We will consider an account's email address to be its primary identifying feature. So for instance, if 'jsmith' in one JIRA has the same email address as 'john' in another JIRA, we'll consider them identical, and a candidate for renaming.

However it's not all simple. There may be more than one username with a particular email address in the old JIRA, and more than one in the new JIRA. Here are the various situations we might encounter:

Use case

Username(s) in old JIRA

Username(s) in new JIRA

Desired action

1

jsmith

john.smith

rename 'jsmith' to 'john.smith'

2

jsmith, john.smith

john.smith

rename 'jsmith' to 'john.smith', ie. merge accounts

3

jsmith

jsmith, john.smith

do NOT rename

4

jsmith

john.smith, jsmith@xyz.com

Pick most recently created new username to rename to.

5

jsmith, john.smith

jsmith, john.smith

do NOT rename

Now to formulate a SQL query identifying equivalent old and new username pairs.

For the first case, this query would do:

SELECT s.username as oldusername, p.username as newusername
	FROM struts.userdetails s, public.userdetails p
	WHERE s.email = p.email AND s.username != p.username;

Use case

Username(s) in old JIRA

Username(s) in new JIRA

Desired action

Query result

Correct?

1

jsmith

john.smith

rename 'jsmith' to 'john.smith'

oldusername newusername
jsmith john.smith

(tick)

2

jsmith, john.smith

john.smith

rename 'jsmith' to 'john.smith', ie. merge accounts

oldusername newusername
jsmith john.smith

(tick)

3

jsmith

jsmith, john.smith

do NOT rename

oldusername newusername
jsmith john.smith

(error) Incorrect - we want the query to return no results. If 'jsmith' already exists in the new JIRA we want to keep it.

4

jsmith

john.smith, jsmith@xyz.com

Pick most recently created new username to rename to.

oldusername newusername
jsmith john.smith
jsmith jsmith@xyz.com

(error) Incorrect. If there is no matching username, we should pick one of the new usernames and use that.

5

jsmith, john.smith

jsmith, john.smith

do NOT rename

oldusername newusername
jsmith john.smith
john.smith jsmith

(error) Incorrect.

The query must be fixed as follows:

  • to fix cases 3 and 5: if the old username exists (with the same email address) in the new JIRA, then don't rename it.
  • to fix case 4: for new usernames with the right emails (eg. 'john.smith' and 'jsmith@xyz.com', pick just one,
    according to some heuristic.

Here is the result, when our 'case 4' heuristic for picking between usernames is 'pick the most recently created', ie.
that with the largest user id:

jira_merge_3135=> CREATE OR REPLACE VIEW struts.renameusers_view AS
	SELECT s.username as oldusername, p.username as newusername, p.email, p.fullname
	FROM struts.userdetails s, public.userdetails p
	WHERE s.email = p.email AND s.username != p.username
		and not exists (SELECT * FROM public.userdetails WHERE email=s.email and username=s.username)	--
		and p.id=(SELECT max(id) FROM public.userdetails WHERE email=p.email);

This query produces a viable but non-ideal set of usernames to rename. I made two further refinements.

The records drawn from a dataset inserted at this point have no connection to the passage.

Each row is a point. Each copy is the shape, with its points in the same order, turned, moved and blurred by noise. Say if it was mirrored as well.
In the rows, zero is written as 128.

Shape (8 x 3):
[[ 96 145 149]
 [ 85  65 127]
 [ 65 101 106]
 [154 116 106]
 [117  94  66]
 [ 85  81 155]
 [187 196 151]
 [168 157 192]]
Copy 1 (8 x 3):
[[ 92 133 127]
 [120 123  51]
 [120 150  67]
 [174 111 123]
 [186 154  85]
 [ 91 106  69]
 [154  97 205]
 [119  79 188]]
Copy 1 is: only turned
Copy 2:
[[119 131  83]
 [119  41  90]
 [148  61  67]
 [144  98 175]
 [180  49 134]
 [ 96  61  80]
 [122 187 168]
 [ 74 160 144]]
Copy 2 is: only turned
Copy 3:
[[ 84 144 114]
 [111  73 152]
 [ 93  76 107]
 [162 137 116]
 [159  83  94]
 [ 91  96 159]
 [140 231 100]
 [116 213 152]]
Copy 3 is: only turned
Copy 4, 8 rows:
[[120 168 140]
 [ 86 171  69]
 [ 62 184 116]
 [ 94  96 124]
 [ 42 120 108]
 [110 184  80]
 [166  76 185]
 [188 116 141]]
Copy 4 is: mirrored

Shape (8 x 4):
[[ 89 131  78  95]
 [113 143  86  75]
 [149 173 123 116]
 [ 99 150  70 124]
 [ 57 107 193 123]
 [ 51 188  72 186]
 [174 111 162 164]
 [159 141 175  84]]
Copy 1 (8 x 4):
[[181  90  93 147]
 [163  82  79 121]
 [142 136 100  82]
 [187 128  94 145]
 [157  66 209 107]
 [241 175 138 143]
 [ 77 154 151 110]
 [ 95  95 120  62]]
Copy 1 is: mirrored
Copy 2 (8 x 4):
[[ 84 167 151 122]
 [114 196 141 120]
 [165 157 141 105]
 [ 92 142 155 108]
 [159  98 161 233]
 [ 88  78 209  85]
 [193  98  69 123]
 [195 174 120 156]]
Copy 2 is: mirrored

Shape, 8 rows:
[[139 100 152 153]
 [181 125 129 187]
 [ 91 158 131 148]
 [ 68 159 130 132]
 [188 157 135  89]
 [103 126  66 110]
 [ 49 110 102 209]
 [178 137 208 148]]
Copy 1 (8 x 4):
[[156 103 157 137]
 [146  94 190 189]
 [139 173 176 123]
 [138 178 168 110]
 [ 75 108 116 177]
 [160 183 117 167]
 [220 180 210 122]
 [ 91  64 186 126]]
Copy 1 is: mirrored
Copy 2 (8 x 4):
[[146 134  91 189]
 [159 150  33 175]
 [176 116 112 121]
 [173 104 137 114]
 [148 217 100 144]
 [ 94 128 115  95]
 [153  30  85 132]
 [203 180  89 213]]
Copy 2 is: mirrored
Copy 3 (8 x 4):
[[152 112 148 106]
 [156  91 166 165]
 [ 96  94 101 112]
 [ 86  96  81  94]
 [156 166  94 173]
 [157  79  50 118]
 [100  16 125  73]
 [127 172 180 140]]
Copy 3 is: only turned

Shape:
[[122 187 167 156 200 142]
 [150 170 150 120 124 160]
 [145 114 150 158 102 172]
 [159 181 118  97 126  59]
 [ 56  62 105 150 151 171]
 [154  70  75 147 109 160]
 [147 144 162  54 103 155]
 [ 85 137  52 163 194  92]
 [ 42 179  99 142 170 131]
 [101 134 106 148  98  47]
 [ 47 188 151 109 145 145]]
Copy 1 (11 x 6):
[[ 34 119  74 129 110 134]
 [119 145  79 122  85 155]
 [128 147 145 139  69 149]
 [151 133  48 116 164  93]
 [102  62 203  87  99 160]
 [176  89 166 159 100 156]
 [156 171  83  85 116 190]
 [ 98  16 116 119 144  94]
 [ 73  47  93  58 100 109]
 [153 109 122  94 143  50]
 [ 74 107  84  35  90 134]]
Copy 1 is: only turned
Copy 2, 11 rows:
[[ 58 144 143 102 193 114]
 [ 98 134 155 120 112 123]
 [111 140 100 158 101 124]
 [167 121 201  96 158  75]
 [156 170  38 104 148 183]
 [183 140 101 175 118 167]
 [119  89 157  77  77 128]
 [180 196 134 107 230 146]
 [122 215 126  55 186 138]
 [205 171 130 108 160  61]
 [ 93 183 124  31 141 118]]
Copy 2 is: only turned
Copy 3 (11 x 6):
[[183 158 226 126 108 120]
 [168 136 140 112  72 146]
 [147 127 119 170  72 118]
 [125 150 141  36 140 121]
 [119 135 140 234 159 167]
 [106  69 103 170 121 129]
 [123 155 118  98  57 187]
 [138 119 184 140 226 125]
 [190 170 172 142 197 166]
 [119 173 104  97 182  91]
 [191 211 157 132 142 191]]
Copy 3 is: only turned

Shape, 10 rows:
[[184 118 138  83 144 138]
 [153 139 148 128 148  73]
 [110 131 186  98 132 160]
 [ 17 110  91  85 126 150]
 [149 116  97 150 132 142]
 [138 152 100 179  58  54]
 [132  51  96  82 104 135]
 [162 152 113  88 129 158]
 [  7 147 110 114 100 146]
 [185 126 160  85 128  86]]
Copy 1 (10 x 6):
[[178 100 158 162 157  95]
 [134  91 180  85 167 101]
 [121 152 168 177 148 135]
 [ 39 154  82 184 127 102]
 [147  77 100 134 127 128]
 [122 109 134  31  80 120]
 [118  70 123 198  92  82]
 [179 135 115 156 162  99]
 [ 35 195  86 152 113 130]
 [156 100 190 119 157  70]]
Copy 1 is: mirrored
Copy 2 (10 x 6):
[[159 108 127 104  68 102]
 [205 147 137 138 123 115]
 [131 182 137  74 112 127]
 [ 60 168 185 103 185  59]
 [136  87 130 118 140 127]
 [183 106 205 181 152 177]
 [119  83 186  83 121  70]
 [124 124 118 129  82 122]
 [ 75 190 193 122 189 105]
 [195 127 142 115  72 113]]
Copy 2 is: only turned
Copy 3, 10 rows:
[[147 128 116  67 149 151]
 [ 86 172 126  80 117 124]
 [158 135 126 105  67 166]
 [ 85  57 169 173  70 187]
 [122 145 135 146 162 138]
 [ 75 167 188 135 129  42]
 [125  53 108 128 143 122]
 [152 127 165  89 149 162]
 [ 94  92 202 185  48 167]
 [119 143 117  42 126 113]]
Copy 3 is: mirrored

Shape (12 x 8):
[[ 90 143 200 116 104 129 190 118]
 [ 99 149 158 134  55 196 214 130]
 [ 97 123  72 154 127 119  27 109]
 [ 72 107 125 181 174 138  78 163]
 [145 119 124 139 131 114  30 148]
 [121 145  90 168 177  99 109 115]
 [ 78  67 134 151 106  92 185 151]
 [ 63 139 105 126 140  39 179 209]
 [147  93 133 109 110 163 189 141]
 [132 145 140 203  80  94 193 155]
 [147  92 110 153 163 101  42 126]
 [133 115 143 154  67 107 210  92]]
Copy 1:
[[ 59 127 179  98 192 103 143 176]
 [ 31 194 158 118 152 140 164 209]
 [156  62 142 186  73 164 136 115]
 [153 104 166 207 165 158  97 114]
 [188  97 163 132  98 161 129  99]
 [144  88  96 171 146 112 132 108]
 [137 137 178 169 167  71 125 213]
 [117 142 145 160 148  25  40 150]
 [126 165 122 101 167 140 143 220]
 [109 192 151 150 155  56 174 146]
 [211  70 140 145 118 150 136 113]
 [ 93 151 146 119 154  67 201 208]]
Copy 1 is: only turned
Copy 2, 12 rows:
[[ 85  99 181 133  53 106 182 139]
 [116  43 153 132  20 166 174 133]
 [180 127 167  83 159 128  37 164]
 [156  77 171 125 188 101 110 189]
 [212 147 178  87 154 111 103 159]
 [118 144 123 113 167 133 102 177]
 [119  68 105 142  92  52 136 134]
 [112 115  74 108  93  34 160 231]
 [131  71 121  91  89 132 183  99]
 [143 120  94 191  67 125 153 157]
 [187 148 153  93 189 103  89 132]
 [101 109 108 156  43 125 140  96]]
Copy 2 is: only turned
Copy 3 (12 x 8):
[[ 96  97 182 147  88 118 161 105]
 [ 94  82 170  90 107 138 232 105]
 [102 207  85  82 154 185  67 141]
 [ 78 116  94 130 156 186  69 175]
 [134 178  69  97 118 139  61 156]
 [108 185 111 153 179 145 111 145]
 [ 15 131 151 127 116  95 140 159]
 [ 68 165 220 135 133  97 114 229]
 [ 83 102 126  88 137  73 168 113]
 [ 81 156 132 157 113 119 218 178]
 [105 186  58 126 144 131  55 147]
 [ 60 157 148 135 105  94 212 104]]
Copy 3 is: only turned

Shape (13 x 8):
[[151 191 104 114 116 154 179 143]
 [101 136 158  99 145 121 112 159]
 [111 110 144 143 119 125 139 150]
 [128 154 104  83 108 109  87  40]
 [104  93 130 132 177 122  89 143]
 [135 216 106 129 112 117 101 148]
 [104  88 130 141  96 121  93 158]
 [128 137 117 153 116 110  84 121]
 [129 139 121 108 138  92 141 157]
 [104 192 142 147 113 101 116 138]
 [131  86 113 116 155 124  97 161]
 [114 101 110 116 121  89 112 146]
 [161 136 243 121 140 147 153 135]]
Copy 1 (13 x 8):
[[150 168 166  70 160 111  87 141]
 [133 127 145 163  90 117  98 129]
 [136 125 108 148 141 111 129 134]
 [106 164 140  80  83 147 145  39]
 [105  84 111 162 106 153 105 124]
 [139 215 130 104 113 155  90 132]
 [120 129 116 168 118 134 165 153]
 [122 149 100 139 118 165 136 101]
 [159 124 123 118 104 123 103 134]
 [137 186 100 149 110 116  90 117]
 [126  85 122 149 107 160 134 148]
 [135 115 106 125  93 137 140 139]
 [193 107 172 190 182 108  89  77]]
Copy 1 is: only turned
Copy 2:
[[ 77 142 134  67  98 158 122  96]
 [132  84 152 111 167 112 116 118]
 [145 117 161 138 119 114 126 114]
 [160  91  29 113 126 162 109 103]
 [143 106 141 163 185 119 152 127]
 [ 57 105 102 116 132 136  76  89]
 [145 111 140 168 123  95 106 153]
 [124 122 103 166 136 122 104 105]
 [110 111 131 103 135  95 141 104]
 [ 96  87 132 132 119 127  84  71]
 [134 132 130 143 171 105 144 148]
 [133 108 115 135 130  87 142 134]
 [188 140 196  79 164 131  82  56]]
Copy 2 is: only turned
Copy 3, 13 rows:
[[146 171 139 135 114 190 148 131]
 [ 93 128 169 114 126 115 122  84]
 [115  91 152 141 125 133 119 108]
 [199 168 121 100 124  60 107 117]
 [ 96 106 144 156 161  89  93  86]
 [109 175 136 107 138 122 165 166]
 [ 97  72 124 111 125 113  96 117]
 [128 118 129 131 136  88 123 146]
 [111 129 124 138 118 123 159  85]
 [123 124 166 104 140 114 171 147]
 [ 85 116 117 153 135 104  91  83]
 [117 100 106 128 123 101 127  91]
 [112 129 249 163  68 131 115 106]]
Copy 3 is: mirrored
Copy 4, 13 rows:
[[183 108 178 135 104 159 149  99]
 [110 109 122 134 155 118 152 163]
 [117 115  97 166 136 160 133 129]
 [ 57 147 148  98  59  87 121 103]
 [107 120  89 138 177 110  97 136]
 [178 143 154 129  74 110 127 162]
 [112 109  53 147 112 137 112 144]
 [115 147  99 149 100 120  88 143]
 [131  85 147 166 129 116 123 139]
 [141 155 144 160  91 126 150 165]
 [117  98  91 132 150 119  90 126]
 [109  90 100 170 120 116 113 128]
 [ 84 122 180 112 169 214 147 184]]
Copy 4 is: only turned

Shape, 14 rows:
[[127 129 125 133 117 180 104 165  91]
 [137 131 128 118 120 157  72 182 125]
 [127  88 164 122 115 135 123 148 117]
 [158 199 169  92 152 170  87 154 105]
 [129 140 113  90 135 161 130 109 174]
 [156 124  85 165 148 147 112 199 112]
 [163 144 103 117  90  99 170 117 142]
 [112 119 147  94 172  95  95  88 109]
 [119 101 150 119 129 151 145 157 162]
 [169 145 146 152  87  72  64 149 154]
 [101 193 168 166  55 187 164 135  86]
 [106 126  91 108 100  75 163 122  61]
 [146 136 102 120 145 127 106 102 153]
 [ 80 152 100 136 127 140  90 148 156]]
Copy 1:
[[111  89 122 169 160  92 175 138 131]
 [128  99 120 171 138  95 165 178 162]
 [144  90 135 176 111  95 122 116 136]
 [ 59  69 129 134 142 126 135 200 137]
 [159 114 123 109 112 137 146 171  93]
 [139 118  69 166 192  91 152 151 162]
 [139 128  73 104  94 145 136  97 137]
 [128 142 189 121 131 116  86 138 140]
 [165  93 105 163 107  96 120 145 104]
 [115 156  98 187  87 152 128 153 203]
 [ 39 100  84 173 101 104 188  97  67]
 [116 150 119  91 122  76 140  54 156]
 [149 144 125 124 136 151 133 156 132]
 [136 168 117 151 126  89 165 180 116]]
Copy 1 is: only turned
Copy 2, 14 rows:
[[119 137 140 148 138 124  75  71 131]
 [163 144 146 165 127 145  76  78 136]
 [115 128 126 127 105 145  86 119 174]
 [184 177  81 120 157 108  62  62 150]
 [177  90 112  92 127 144 115  97 115]
 [144 135 192 169 169 119 101 107 129]
 [146  96 121 111 114  98  96 175 102]
 [141 157  78 128 109 132 167 113 162]
 [142 111 147  97 124 173  88 119 151]
 [172 137  95 204 124 155  77 174 126]
 [ 68 146  87  97 160 122   7 109  86]
 [ 89 162 133 112  83  79 137 152  96]
 [166 103  97 135 138 127 142 121 122]
 [147 143 130 140 139 179 118  93  78]]
Copy 2 is: mirrored
Copy 3:
[[167 111 148 124 128 116 145 180 143]
 [154 143 143 130  98 145 167 169 140]
 [168 154 136  89 135 125 135 110 149]
 [177  92 155 162  81  76 192 130 120]
 [ 91 135 161 136  98  96 118 114 104]
 [162 106 117 140 138 182 138 176 113]
 [ 94 136  93 133 166 121 150  92 100]
 [157 149 114 158  89  90  98  81 168]
 [126 126 151  83 111 140 123 113 118]
 [131 166 138 163 137 163 206 100 164]
 [126  53 180  84 202  65 178 145 159]
 [124 115  43 115 167  91 123 127 172]
 [113 143 130 173 120 124 115 115 127]
 [ 94 108 139 137  88 139 127 159 176]]
Copy 3 is: mirrored
Copy 4:
[[ 93 106  76 103 122 136 111 105  86]
 [117  91  99 109 134 166 117 129  72]
 [122 116 112 131 162 109 136 110  81]
 [115  76  87  52 129 168 186 132 114]
 [109 109 127 110 146 131 121 187 150]
 [103 129 107 132  66 168 123 120  68]
 [134 181 131 139 142 155 141 145 150]
 [126  62 125 166 163 138 178 116 154]
 [128 119 124 118 145  92 121 154  91]
 [176 119 163 124 153 205 130  88  94]
 [145 156  57  36 129  99 103  60 154]
 [139 154  58 187 134 142 144  94 165]
 [105 104 146 136 127 160 129 143 148]
 [149  71 107 127 101 147  85 134 131]]
Copy 4 is: mirrored

Shape (14 x 9):
[[106 176 155 105 164 163 168 127 120]
 [161 197 170 112 106  52  87 137 138]
 [144 142  73 112 167 163 137 133 168]
 [169 141 142 115 123  69 168 141 165]
 [195 133 147 143  79 153 127 184  80]
 [105 192 123 159 113 137 102 100 153]
 [176 113  63  78  79 163  78  70 159]
 [ 98 115  69 183 136 130 146 166  58]
 [ 90 130 106 111  78 157 175 187 161]
 [115 123 125 186 111 107 117 196 113]
 [130  97 148 155 159  83 104 152  62]
 [116 138 160  71  83  75 148 170 136]
 [190 116 102 148 111  70 195 168 174]
 [104 117 141 128  98 150  98  97 181]]
Copy 1 (14 x 9):
[[157 119 149 133 125 133 113  97  44]
 [ 88 150 113 177 192  85 148  88 134]
 [126  68 120  95 120 179 104  59 108]
 [108  59 147 146 165  93 156 103 131]
 [147 151 208 136 176 137  81 113 181]
 [ 81 160 134 113 111 108 122  45  91]
 [ 47 106  98 105 103 165  55 118 169]
 [208 122 158  65 117  92  87  54 164]
 [149  96 183 152  55 147 142  75 138]
 [169 148 169  97 134 104 155  62 172]
 [194 149 126  77 181  84 131 120 158]
 [143 105 133 198 120  97 162 126 153]
 [116  23 183 122 161  93 156  80 171]
 [ 73 143 132  98  86 139 147 117 122]]
Copy 1 is: mirrored
Copy 2 (14 x 9):
[[ 90 184 152 161 105 119  91 130  96]
 [161  73 164 132  31 148 134 142  97]
 [133 146 138 103 132  87  50  93 135]
 [141 109 215 121  76 109 129  90 127]
 [102 117 172  89 106 115 144 204 179]
 [187 142 109 154 106 113 112 140 104]
 [168 117  93  61 146 177 100  80 178]
 [ 86 118 104 142 137  17 146 143 157]
 [127 146 171 188 129 102  89 122 210]
 [131  77 159 158 123  53 132 173 150]
 [ 74  59 141 127 124  77 160 148  94]
 [107  89 189 180  70 149 130 109 164]
 [154 107 235 101  92  58 132  85 170]
 [176 115 139 156 166 156 106 115 128]]
Copy 2 is: only turned
Copy 3 (14 x 9):
[[129 195 128 150  67 117 106 124 152]
 [195 100 183  82 111 163 130 176 140]
 [170 168 114 138 113 109  59  88  84]
 [196 111  92  97  90 165  96 157 128]
 [148 117 121 132 189 137 101 141 211]
 [131 143 173  59  93 100  86 115 122]
 [215 133 137  90 161 118 118   7 109]
 [ 68  79 111 167 149  96  79 113 122]
 [ 87 166  80  93 132 183  89  92 129]
 [ 93  97 112 111 163 131  84 168 120]
 [128  87 126 162 144  88 145 182 115]
 [148 137 110 104 109 213 153 141 149]
 [185  98  37 100 110 168  61 150 124]
 [138 157 125  44 132 103 137  91 105]]
Copy 3 is: only turned

Shape:
[[146 100 166   7 204 163 144 188 106 147 113]
 [104 154  39 157 110 144  66 126 122 138 109]
 [109 156 169 148 100 104 143 167 131 134 132]
 [150  97 111 171  93 111 155 123 135  89 168]
 [117  93 168 134 110 189 148 168 104 104 133]
 [104 113 174 164 215 110 152  99 153 161 156]
 [ 61 104 153 150 108 171 134 141 106 145 153]
 [143 177  47 151 127 113 150  94 100 143  43]
 [164 189 168  34 122 119  96 114 118 128 146]
 [ 83  94 132 163 114 117 109 124 103 154 148]
 [154 156 159  92 113 131 157 122 154 162 163]
 [164 119 162  74 158 170 156 127 104 100 129]
 [166 117 173 162 138 117 130 105 106 155 121]
 [164 135 102 158 119 159 145 153 109 151 144]
 [112 101 162 144 104 134 141 114 127 117 148]
 [104 100  55 141 127 112 160 100 101 167 151]
 [159  92 149 149 105 160  68 124 231 150 107]]
Copy 1 (17 x 11):
[[195  96 132  99 171 119  71 228 116 189 157]
 [141 163  40 152 143 148  73  45 188 150 132]
 [ 97 125 131 140 133 155  63 116  98  95 115]
 [130 100 109 128 137 114 144  56 106  89 107]
 [167 110 105 140 136 117 101 156 121  60 143]
 [ 72 109 140 172 109 108 131 132 100 163 197]
 [137 156 103 179 110 143 121 144 143  83 143]
 [130 196  80  78 185 115  67  32 123 151 176]
 [122  76 139  84 209 206  82 147 162 157 128]
 [131 147 125 161  87 157 115  97 147 119 150]
 [107 111 156 139 201 142 112 131 117 140 122]
 [168  88 121  90 188 121 118 159 122 130 169]
 [125 107 172 128 133 122  93  85 131 116 184]
 [173 123 106 170 178 124  91  75 111 119 145]
 [116 114 128 135 130 127 132 114 137  85 130]
 [157 183 105 148 131 140 153  70 117 163 140]
 [ 98  91 140 165 153  45  78  97 216 120  96]]
Copy 1 is: mirrored
Copy 2, 17 rows:
[[202 150 112 126 168 210 165 203 163 165 158]
 [ 59 120 122 116  77 132  71 108 200 134 102]
 [100  74 179 117 155 105 158 117 120 136 120]
 [ 95 122 134 134 101 102 133 123  86  76  84]
 [132  80 146 159 146 195 121 136 101 113 115]
 [169 174 121 142 177 109 128  44 110 126 139]
 [101  81 126 139 173 156  81 119 108 119 121]
 [ 74 177 223 116  65 116  82 126 208 102 146]
 [142 111 149 137 100  97 161 177 143 220 175]
 [ 93 124 132 136 167 116  72 105 113 143  80]
 [168  98 145  93 120  84 134 141  96 152 160]
 [166 147 136 177 113 164 146 169 116 136 161]
 [163 139 189 162 123  97  98 115 115 142  95]
 [150  98 160 129 104 123  95 139 163  96 102]
 [104 117 138 147 145 114 112 124  81 126 119]
 [104 178 124  99 138 102  59 150 150  84 110]
 [144 111 146  80  61 172 106  56  92 184  80]]
Copy 2 is: mirrored
Copy 3, 17 rows:
[[195 240  93  81 164 189 181  73 153 156 143]
 [101  71 121 163  98  93 184  89 151 110 130]
 [141 122 150 133 116 144 111 157 149 191 115]
 [ 96 158 164 116  98  96 107 155 105 122 127]
 [128 202 162 126  86 159 107 101 174 141 110]
 [157 138 114 128 135 209 121 180  83  99 126]
 [109 141 108 143  80 176  88 107 166 125 115]
 [ 85  90 167 184 213 101 177 104 143 122 143]
 [202 142 128 114 147 132 155  56  88 212 166]
 [ 99 121  93 146  97 147 108 124 122 142  95]
 [145 139 145  88 122 166 120 111 103 178 184]
 [160 217 159 117 141 157 139  78 119 134 145]
 [120 149 149 138 141 171 135 129  79 163  97]
 [ 84 152 159 136  99 142 168 127 132 142 150]
 [122 150 144 118 105 145  88 126 122 143 101]
 [ 58 128  94 138 147 120 127 123 120 100 168]
 [143  80 176  33  84 154 171  96 114 120  73]]
Copy 3 is: only turned

Shape (17 x 11):
[[172  70  83  93 198 179  89 118 190 175 155]
 [186  54 124 100 106  61  69 111  87 172 172]
 [175 143 116  93 106  57 188 168 178  83 140]
 [140 105 145 125 184  75  78  97 115 146  66]
 [149 155 134 165  80 108  97 171 174 154 154]
 [ 97 110  43 100 138 157 151 167 165 178  84]
 [155 145  97 170 138 121 114 144 210  84  87]
 [156  54  65 186 105 142 129 175 185 145 111]
 [123 174 148 144 198 114 132 112  97 145 135]
 [ 95 167  49 152 208  87  85  77 108 121 124]
 [196 177 118 144 180  59  87 106 106 127 100]
 [ 98 154 130  72 114 113  98 157  99  61 164]
 [151 158 161 169 158  69  68 118 172  61 157]
 [122 163  79 171 114 116 141  81 157  91  73]
 [ 73 132 169  97  95  95  61 167 152 132 108]
 [ 89  93 105  82 209 166 153  90 195 119 177]
 [ 68 107  96 113  93  74  86 148 141  81  69]]
Copy 1:
[[236 115 114 135 131 189  94 101  92 185  68]
 [122 154 148 197  88 165 196 153  92 227  76]
 [101 138  92  55 176 134 194 108 159 187 139]
 [159 148 158 165  95 125 108 172 187 205 141]
 [114 171 162 148 136 142 165  54 134 126 111]
 [151 116  48 169 170 168  66 103 126 139 146]
 [134 142 147  87 160 103  74  74 163 166 130]
 [ 95 112 110 130 120 159  74  32  95 194 112]
 [147 134 161 124 105 177 128 176 193 107 125]
 [128 176 139 116 135 158  49 217 183 135  76]
 [127 154 163 131 112 122 133 155 232 188  70]
 [117 158  99 100 107  88 165 177  98 108 117]
 [134 200 198  56 116 111 137 126 162 160 105]
 [ 91 118 169 108 186 107  59 145 157 151 141]
 [148 204 119 160 108  97 147 122 101 125 177]
 [217 128 106  68 153 207  88 165  76 134 132]
 [ 88 192 102 135 124  75  92 150 102 162 171]]
Copy 1 is: mirrored
Copy 2:
[[129 205 109 138  92 160  97 121  20 210 136]
 [ 53 144 122 117  95 173 186 174  46 128  75]
 [166  76 161 146 100 211 192  61 111 175  94]
 [114 122 126 133  94  91 120 119  58  81 128]
 [113 141 136 146 153 133 149 100 142 190  43]
 [227 183  84  96 112 148 136 119 111 173 120]
 [162 126 151 161  72 132  93  43 141 178 102]
 [154 148  87  88  54 163  92 124 148 209  72]
 [112 124 166 100 176  99 126  75  75 135 160]
 [164 195 223  84 103  87 137 112  80 105 152]
 [ 91 132 170 116  98 100 164  43  64 107 103]
 [137 165 185 169 185 216 156 109 129  99 110]
 [ 89 111 221 178 109 136  96  76  98 137  78]
 [157 132 170 130  71 101 148  85 177 147 152]
 [154 129 126 201 175 135 127 146 121 114  61]
 [179 171 184 149 131 187  90 144  51 211 197]
 [195 130 143 160 103 146 128 144 160  69  85]]
Copy 2 is: mirrored
Copy 3:
[[209 183 183 183  63  63 110 156 190 117 157]
 [153 187 162 148  49 124  98  74 140 231 100]
 [ 78 145 129 141 118 105 206 139  84 139 127]
 [193 184 136 167 177 104 109  98 164 196  78]
 [134 162 120  70  95 107 157  69 155 112 124]
 [139 110 178 106 133  46  74 180 155  99 118]
 [168 153 172 114 170  80 191  96 121  89 119]
 [128 157 228 112 109  28 124  78 139  93 130]
 [169 185  84 159 157 152  85 113 138 107  94]
 [229 190 165 123 177 165  80 153 101 123  97]
 [215 195 101 148 159 117 134  96  83 168  75]
 [134  94 125 133 135 192 129 113 121 160 170]
 [181 203 131 134 156 173 200  67 128 145 137]
 [174 118 183 113 174 122 162 114 109  86  57]
 [128 121 124  75 162 133 138  98 209 193 146]
 [161 167 180 199 119 147 117 201 197  79 158]
 [128 100 194  84 192 128 135 109 142 185 123]]
Copy 3 is: mirrored
Copy 4 (17 x 11):
[[  7  93  91  53 146 143  93 105 155 108 117]
 [ 76 229 124  75 170 103 127 154 145 166 161]
 [146 112 154  46  94 133 184  79  85 139 214]
 [ 83 132 165 118 137 134 159 141 149 190  76]
 [118  76 157  95 161  90 106 158 102 135 209]
 [ 52  60  96 124  81 185 153 156 151 102 178]
 [ 97  35 148  85 129 142 150 126  51 140 139]
 [ 52  80  57 106 113 117 134 169  65 135 186]
 [132 117 176 124  94 132  75 118 154 147 100]
 [114 117 171  90 104 228  83 177 120 156  81]
 [ 90 145 232  84 107 136 119 136  97 172 103]
 [188 141 159  86 151 152 158 132 136  61 144]
 [167  86 184  48 173 114 117 129  70 166 101]
 [111  76 162 144 124 206 138 130  49 158 144]
 [154  79 154 119 189 121 188 164 172 127 159]
 [107  75  62  59 130 199  95  66 163 112 108]
 [147  97 133 119 155 177 222 191 112 139 145]]
Copy 4 is: mirrored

2.3.1 Preferring similar usernames

As mentioned above, in the case where there are multiple target usernames ('john.smith' and 'jsmith@xyz.com'), none of which exactly match the source username ('jsmith'), we can pick whichever one we like. The query above picks the 'most recently created' username. In my case, "most recently created" username wasn't always ideal, because sometimes the most recently created account was a role account (eg. one admin created 'jirareporter' for doing SOAP queries). Rather than 'most recently created', I picked the 'most similar' username (by levenshtein distance), falling back on greatest ID only for 'equally similar' usernames:

jturner@brutus:~$ sudo apt-get install postgresql-contrib-8.4
jira_merge_3135=# \i /usr/share/postgresql/8.4/contrib/fuzzystrmatch.sql
jira_merge_3135=# CREATE OR REPLACE VIEW struts.renameusers_view AS
	SELECT s.username as oldusername, p.username as newusername, p.email, p.fullname
	FROM struts.userdetails s, public.userdetails p
	WHERE s.email = p.email AND s.username \!= p.username
		AND NOT EXISTS (SELECT id FROM public.userdetails WHERE email=s.email and username=s.username)
		AND p.id = (SELECT id FROM public.userdetails WHERE email=p.email ORDER BY levenshtein(username, s.username) ASC, id DESC LIMIT 1);

In the 'jsmith' example, the view now says to rename 'jsmith' to 'john.smith', because it is more similar than 'jsmith@xyz.com':

jira_merge_3135=> SELECT levenshtein('jsmith', 'john.smith');
levenshtein
-------------
4
(1 row)

jira_merge_3135=> SELECT levenshtein('jsmith', 'jsmith@xyz.com');
levenshtein
-------------
8
(1 row)

2.3.2 Avoiding renaming highly used Struts usernames

If someone has created 100 issues in Struts as 'jsmith', and added 1 comment on the main JIRA as 'jsmith@xyz.com', then technically we could rename 'jsmith' to 'jsmith@xyz.com' to ensure there is just one username, but it is likely that the user prefers 'jsmith', and has perhaps even forgotten about 'jsmith@xyz.com'. Thus when deciding whether to rename an account, we would like to take into account the degree of usage of old and new usernames.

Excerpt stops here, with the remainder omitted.